Nowhere is this more apparent than in the opening ensemble number "Prologue: Jellicle Songs for Jellicle Cats." The song builds in intensity until the backbeat slows and soon stops, allowing the cats to sing as an angelic choir. And then the number slams right back into a fast-paced chorus as if it never left. It's a spritzy enough moment in the original. But The Jellicle Ball sets it on fire. The ensemble is gathered at the far end of the runway for the angelic chorus. And when the drop occurs, they march down the runway in Chorus Line-precision sync with choreography evoking the catwalk moves of ball culture. The effect is like watching a stream of fabulous queer bodies shoot out of a canon, surpassing even the drop in "Flowerz" in intensity. It so overwhelmed me that I could've ran to the nearest corner and crouched down to sob. I feel lucky to have witnessed it. Recognizing that this is their money shot, The Perelman Performing Arts Center has chosen a rehearsal of this very moment to advertise the show generating over a million views on Instagram and kicking off a viral dance challenge. 
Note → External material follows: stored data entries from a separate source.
Below are the code and all the weights of a small trained network. Each question names an input and a class and asks about switching units off, where a switched-off unit gives its printed mean instead of its output.

import numpy as np


def w(rows, s, z=0):
    codes = np.array(rows[::2]) - 128.0
    scale = np.full(codes.shape[1], s)
    scale[-1] = z or s
    return codes * scale


def f(y):
    return y / 2 * (1 + np.tanh(0.7978845608 * (y + 0.044715 * y**3)))


def log_softmax(a):
    a = a - a.max(-1, keepdims=True)
    return a - np.log(np.exp(a).sum(-1, keepdims=True))


def net(x, mask):
    res = np.array(x, float).reshape(1, 4) / 4 @ E
    y = f(res @ A[0][:, :-1].T + A[0][:, -1])
    res = res + np.where(mask, y, B[0][:, -1]) @ B[0][:, :-1]
    return log_softmax(res[-1] @ U[:, :-1].T + U[:, -1])


A, B = {}, {}
E = w([
[63,196,98,106,73,97],'x0',
[99,147,135,108,122,17],'x1',
[253,134,151,76,76,83],'x2',
[142,211,144,101,225,122],'x3',
],0.0049)
A[0] = w([
[210,124,138,116,163,116,224],'n0',
[135,116,141,132,126,119,170],'n1',
[103,139,111,134,71,174,168],'n2',
[117,194,131,115,133,24,253],'n3',
[158,122,129,126,112,153,209],'n4',
[176,50,133,120,16,147,181],'n5',
[97,150,125,127,109,119,165],'n6',
[140,110,130,127,101,135,162],'n7',
[66,163,121,131,64,127,200],'n8',
[145,118,133,129,120,130,171],'n9',
[124,130,124,128,140,140,136],'n10',
[138,152,140,120,147,56,201],'n11',
[61,251,120,104,85,89,161],'n12',
[97,127,123,134,144,152,142],'n13',
[136,123,126,131,216,186,231],'n14',
[47,126,127,145,163,202,150],'n15',
[132,130,125,128,127,135,131],'n16',
[181,119,138,115,161,75,175],'n17',
[107,150,126,124,116,114,161],'n18',
[55,122,122,140,159,190,147],'n19',
[136,123,121,140,223,180,232],'n20',
[20,76,132,151,212,120,210],'n21',
[115,137,126,127,120,125,141],'n22',
[87,160,124,124,103,123,177],'n23',
[163,128,139,116,153,79,163],'n24',
[241,163,138,123,160,220,145],'n25',
[116,126,125,131,155,138,144],'n26',
[124,37,134,141,42,98,206],'n27',
[99,96,127,134,44,145,207],'n28',
[147,130,125,126,123,150,177],'n29',
[149,121,121,120,96,161,206],'n30',
],0.012,0.0022)
B[0] = w([
[210,100,132,85,134,114,202],'n0',
[134,134,115,129,140,131,141],'n1',
[147,79,148,147,105,86,163],'n2',
[128,230,108,109,118,62,230],'n3',
[149,110,147,134,162,112,159],'n4',
[135,107,116,240,213,102,244],'n5',
[102,125,136,117,113,110,148],'n6',
[131,116,122,148,147,120,146],'n7',
[92,86,135,105,93,75,188],'n8',
[141,124,126,134,148,124,143],'n9',
[128,128,142,130,127,136,133],'n10',
[159,177,105,118,104,98,180],'n11',
[49,180,191,129,149,45,221],'n12',
[128,122,149,137,101,144,151],'n13',
[145,153,191,135,178,185,222],'n14',
[167,110,191,164,47,155,227],'n15',
[131,123,134,128,130,126,129],'n16',
[201,131,107,116,113,119,179],'n17',
[108,137,133,121,120,112,143],'n18',
[158,113,176,157,55,156,211],'n19',
[150,161,190,139,178,186,225],'n20',
[88,171,93,130,57,236,253],'n21',
[117,128,130,125,121,121,133],'n22',
[97,120,148,116,108,102,158],'n23',
[180,140,110,120,109,117,163],'n24',
[114,61,131,3,191,166,219],'n25',
[128,138,142,134,125,146,142],'n26',
[88,96,29,174,164,134,233],'n27',
[118,74,82,153,114,96,197],'n28',
[139,114,146,128,147,120,144],'n29',
[144,100,150,147,156,103,159],'n30',
],0.037,0.005)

Anyone still requiring a three-act structure with psychologically well-rounded characters will recoil from The Jellicle Ball. Indeed, one might even claim that the non-narrative framework robs the Black and Latinx queer characters of their chance to tell their stories. But Cats is skeletal enough that The Jellicle Ball never falls into the trap of plastic representation - inserting BIPOC representation into a structure with no BIPOC import. Because the spatiotemporal nature of Cats is so fantastical and non-specific, the Jellicle Cats can occupy it without paying fealty to a diegesis unrelated to their lives. Their stories, their critical thought, their dismantling of the master's tools occur through their bodies which can travserse and abandon space as ball participants have done with gymnasiums, rec centers, dance halls, etc. AndrĂ© De Shields as Old Deuteronomy says precious few words. His age-etched visage brings the past to bear on the proceedings and commands respect with nary a muscle twitch. Junior LaBeija (the queen who spells out "opulence" in Paris is Burning) as Gus sits at a sideline table during intermission, radiating fabulosity in leopard print and long gold nails. And each incredible performer speaks to us in death drops and duck walks as much as through Webber's songs.

I doubt one could apply ball to any show. Titanic or Wicked or Phantom are too localized to stave off plastic representation (although Pippin provides an enticing possibility). And I doubt The Jellicle Ball would survive a move up to Broadway. The ball effect would become diluted up in the nosebleeds of a cavernous theatre. But unsurprisingly, the show's run at the Perelman, way downtown by One World Trade Center, has been extended to August 11th as of this writing. This is my paltry attempt to make sure it doesn't stop there.